Wednesday, November 6, 2013

German Authorities Find $1-Billion in Nazi-Looted Art in a Munich apartment

Untitled painting by Franz Marc who was killed in action during WW I. 

The German magazine Focus has just revealed the news of the astonishing discovery of about $1-billion worth of looted art missing since the Nazi era. Although the art was seized almost two years ago, the Focus story apparently represents the first public account of the works' discovery.

In 2012 German customs officials raided the private apartment of Cornelius Gurlittand, the son of a famous Nazi era art dealer. They confiscated 1,406 works of art by famous artists, including Pablo Picasso, Henri Matisse and Chagall.

But the story really began back in 2010.

Throughout the years following the war, there have been governments, institutions and individuals who have profited from the Nazi's actions. Life insurance unpaid, savings accounts and looted personal possessions including art, became the spoils of war. Even now when much that was hidden is revealed, self interested parties continue to obstruct restitution and  justice for the victims of Nazi brutality.
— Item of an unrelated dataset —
The symbols move the points like this.
+: hc->dz, qf->cl, fc->sm, tg->fj, br->qf, zt->hc, tq->zp, bf->tm, bn->fr, hz->qm, ch->mm, qp->dn, qb->mh, mg->lh, fq->qr, jq->bz, mm->gf, bs->zg, gb->rd, cd->cj, fd->tz, rd->rl, qr->ch, tm->qj, ld->cd, jl->cf, rl->pg, nr->gr, pz->sc, bl->nc, lg->mt, fs->fd, bz->mc, qm->zt, th->pc, fr->hz, dz->fc, gr->tg, sm->bn, ph->qn, mh->qh, mt->fg, fg->fz, dn->gj, lb->dc, dc->rf, fz->ls, qj->th, pc->zd, nc->hj, gj->fs, mc->bl, ls->nr, qn->pz, cf->fq, hj->lb, cj->cn, rf->jq, gf->bs, zg->jl, zc->gb, tz->qb, lh->tq, zp->rn, qh->qp, zd->br, sc->mg, cn->zc, fj->lg, cl->bf, pg->ld, rn->ph
^: hc->nr, qf->bl, fc->tg, tg->ph, br->mc, zt->ls, tq->qf, bf->hj, bn->lg, hz->fg, ch->tz, qp->hz, qb->sm, mg->zd, fq->fs, jq->pg, mm->qb, bs->qh, gb->zg, cd->ch, fd->dz, rd->jl, qr->fd, tm->lb, ld->qr, jl->dn, rl->cf, nr->zp, pz->th, bl->cj, lg->pz, fs->hc, bz->ld, qm->fz, th->rf, fr->mt, dz->gr, gr->rn, sm->fj, ph->tm, mh->bn, mt->sc, fg->mg, dn->qm, lb->gb, dc->rd, fz->lh, qj->dc, pc->jq, nc->cn, gj->zt, mc->cd, ls->tq, qn->qj, cf->gj, hj->zc, cj->mm, rf->rl, gf->mh, zg->qp, zc->bs, tz->fc, lh->br, zp->cl, qh->fr, zd->bz, sc->pc, cn->gf, fj->qn, cl->nc, pg->fq, rn->bf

For instance, look at the story of Jacques Goudstikker,  a well-known art dealer and collector. His speciality was "Old Masters," just the kind of art that Nazi Reichsmarschall Hermann Göring had a taste for. Over the objections of his widow, Goring obtained the collection in a forced sale six days after Goudstikker's death. Naturally the art sold for a fraction of their real value.

This story is a tale of tragedy, greed, bigotry and great injustice, redeemed by courage and perseverance. It is a great story, but the ending is bitter-sweet for the principals never saw justice done, and indeed, the price of justice has been very high. It took the Nazis two months to loot the family's belongings. It took the family sixty years to recover a fraction of what was stolen.

The treasure trove that was just unearthed in Munich contains a great many pieces of what was considered "degenerate art" by the Nazis. They classified "degenerate art" as the product of Jews and Bolsheviks, although only six of the 112 artists featured in the 1937 exhibition were actually Jewish. They also underestimated the appeal of this art to the German public. The exhibition attracted more than a million visitors - three times more than the officially sanctioned "Great German Art Exhibition."

Many big truths here, none revelatory, all tragic. Nazis were evil scum who treated artists and creative art with the same inhuman contempt they exhibited toward Jews, Gypsies, Gays, and other demonized peoples.

Two pieces by Otto Dix, who was despised by Hitler. He was one of the lucky ones. Although he was arrested by the Nazis, he was released. Later Dix was conscripted into the Volkssturm. He was captured by French troops at the end of the war and released in February 1946.

This is possibly the biggest trove of missing 20th-century European art discovered since the end of World War II, and the first glimpse of it on Tuesday brought astonishment but also anger and the early stirrings of what will likely be a prolonged battle over who owns the works. (Larger treasure troves are probably in Russian hands but good luck in getting any of that back.)

A previously unknown work by Matisse

Art historian describes 'incredible joy' at seeing previously unknown works among 1,406 found at home of Cornelius Gurlitt. Now how about putting photos of the work on the Internet and working with the various agencies who track down the heirs to Nazi-looted art?

The German artist Ernst Ludwig Kirchner was also branded a "degenerate". This picture, entitled "Melancholic Girl, " was previously unknown. Kirchner committed suicide after the Nazis came to power.

Why has there been such a gap between the discovery of the works and the public revelation of this treasure trove? My cynical response is that the authorities were hoping to not have to deal with the survivors and their claims. The longer the wait, the fewer survivors one has to deal with. Then it could have been sold or put in German museums, just like so much of what was stolen has ended up in both European and Russian museums and private hands. I doubt if there is a big museum in the world that doesn't have a piece of Nazi looted art.

     Another unknown painting - this one by Chagall. 

A lyrical and melancholic essay by NY Times writer Michael Kimmelman

This may only be the tip of the iceberg.  "In the community of German art dealers there were about 40 people like Gurlitt's father. If each of them had 2,000 works, we get to a huge quantity of paintings that are still hidden all over the world − not only in Germany," Tel Aviv-based attorney Joel Levi he told Haaretz.